During his opening keynote, Mark Schaefer gave the example of a winemaker in Provence, France who succeeded in making it big by incorporating the story of his business into the way he marketed his wine.
By focusing on the magic of the Provencal region in France, this winemaker brought his audience into his everyday life. Over the course of a few years, he posted over 600 times to his blog and uploaded over 200 videos to his YouTube channel. By tapping emotions, exploring the ups and downs of his business and bringing his personality to light, he was able to make his content shine.
Look at how much repetitive content is already in your industry or niche. Then, think of your story in terms of a reality show — keep your audience eager to explore and own your story’s spin by tapping into their emotions.

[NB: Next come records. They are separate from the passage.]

In the rows, 128 means zero.
Each named turn below is shown by a few rows before and after it. Which turns, in which order, take the first row of each later pair to the second? The first pair is answered.
turn V:
[155 147 124 119 159 134 127 118 102 153 120 142 101 169 130 130 151  92
 149] -> [155 142 112 121 161 137 127 125  98 156 111 138 101 173 131 128 147  87
 135]
[146 146 152 122 133 137  83 113 141 160 152 126 109 194 116  77 139 111
 130] -> [130 143 151 133 162 100  96 112 156 142 135 147 102 191 120  88 154 121
 170]
[116 111 126 132 115 119 134 143 104 144 121 135 134 141 146 129 152 126
 121] -> [110 109 125 133 112 120 125 143 103 151 121 128 138 140 151 126 155 124
 115]
turn K:
[110 128  79 148 160 138 142  85  98 163  84 206 132 151 163 143 184 122
 145] -> [ 92 116 106 135 166  88 140 106 108 155  85 201 125 145 172 137 190 130
 175]
[ 97 139 122 115 160 155 173 157 147  85 126 130 102 164  73 143 112 142
 132] -> [ 78 129 144 118 141 130 170 171 154  92 122 112 102 146  92 135 124 164
 148]
[128 158 139 144 112 161 112 121 148 136 121 171 133 142 159 145 164 128
 134] -> [120 160 141 151 125 150 116 119 156 135 123 166 132 142 158 140 160 124
 141]
[113 134 176 125  85  90  86 113 229 108 166 145 146 122 118 107 189  96
 114] -> [116 135 175 135  63 124  79 108 205 125 168 132 160 110 133 112 183 117
  95]
turn P:
[130 108 115 138 111 103 115 152  70 177 120 107 126 136 149 121 134 139
  98] -> [102 106 127 132 138  58 143 167 107 141  98 116 108 109 145 126 132 144
 154]
[119 106 165 104  95  73 126 168 162 130 144  96 104  88 144 110 108 129
 147] -> [122  99 105 138 118 151 147 106 150 103  84 157 124  71 133 165  94 155
 142]
[104 111 154 107  93 102 109 164 158 147 152 105 122 110 130  98 135 130
 154] -> [104 109 105 123 117 150 136 111 156 116 111 152 139  87 121 145 119 149
 172]
[129 131 130 140 117 156 148 153 130 132 124  96 137 126 126 138  99 128
  93] -> [122 123 145 132 128 120 146 157 152 122 129 107 127 122 124 129  98 123
 119]
Then:
(2 to 3 turns a pair)
[132 159 192 118  80 115  85 150 152 140 180  91 129 145 170  87 149 121
 113] -> [142 149 120 162  92 216  96  84 123 129 140 152 160 129 154 150 133 139
  90]	P, P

— Liz Sabatiuk (@mobilia5) August 27, 2015
Put a Face to Your Characters
Your characters are the driving force behind a story, but if you leave their characteristics up to your audience, chances are your story won’t follow the plot you foresee as a narrator. Similarly, to succeed in telling your brand’s side of the story amidst a crisis, you must put a name and a face to what’s happening.

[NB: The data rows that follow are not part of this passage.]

Each row is where one point has got to under a steady rotation. How many ticks took it there?
The counts run from 0 to 283.
[ 12 -13  -8  -3 -10  -6   1   0  -3 -13  10  14 -11  -9   2   3  -7   3
 -16 -17   4   5   4  -4  16 -21  -5  -7  10  14   6   8  -4   8] => 104
[  6 -10   3   4 -15  -6   2  16   4 -15   1   6   5  -3 -10   3 -10  -8
  -2  -1  -3  10   8   8   9   6 -35   0  -9   7  -3   1  11  20] => 87
[  7  -7   9  -1 -12  -5   3  -1  -3   2   8  21  -6  13 -13   5   2   8
  10  16   0   5 -13  -1   5  -9  -2  19   4  -6  -9  10  15  13] => 96
[-10  15   7   5  13  10  10 -17  -1   9  -2 -16   5  -1  -4  -8  10  -2
   9   5  -5   0   4  -2  -7  -7  30   9   6  -8  -8  -2  -2 -10] => 172
[-11  21  -5   6   6   6   5  20   0   0 -15  -5   8  -3   3  -3   3  -3
   2   5  11 -23   3   4 -13  21  -1   9  -6 -15  11 -13  -8  -5] => 24
[ -3  11   1  -7  -8  -1   5  20  -8  18 -16  17   3   3  -7   6   4   3
   2   7  11  -6  -4   2   7   9   2  24 -10 -13  10  -3   5 -13] => 144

If you started a story and didn’t describe what the main character looked like until chapter four, chances are your readers would already have a vision in their heads. Waiting to choose a spokesperson halfway through a crisis will cause just as much confusion for those following along.
Andy Gilman pointed this out by exploring how a handful of governors defending the production of lean beef during the pink slime crisis was too little, too late. At that point, school districts, mommy bloggers and health companies were already involved in the discussion.
A writer will lose readers quickly if their characters aren’t consistent or fully developed throughout the story. Similarly, brands will lose their followers and reputation if they aren’t prepared for crises.
Create Many Versions
While discussing how millennials are changing company cultures, Maddie Grant and Jamie Notter explored the necessity to adapt to these changes. According to them, the guiding principle to developing a culture that tells your company’s story is to be different. Your business is different, and your story should reflect that.
Stories must go through multiple edits and read-throughs before they’re published. The same goes for businesses. Find places where you can carve out some time and boundaries, experiment and then present the results to your superiors.
Jodi Gersh and Jen Nycz-Conner continued on a similar note while discussing the changing journalism world. Nowadays, journalists must not only think about how their story will get shared, but also all the different ways it can be published digitally as well.
— Carrie Hane Dennison (@carriehd) August 27, 2015
Echoing Mark, Jodi commented that just because a story is popular doesn’t mean everyone has to write about the same topic. In this age of content overload, journalists must know their audience in order to decide what not to write. What and how many versions journalists create is entirely dependent on this following as well as by listening to what their readers want.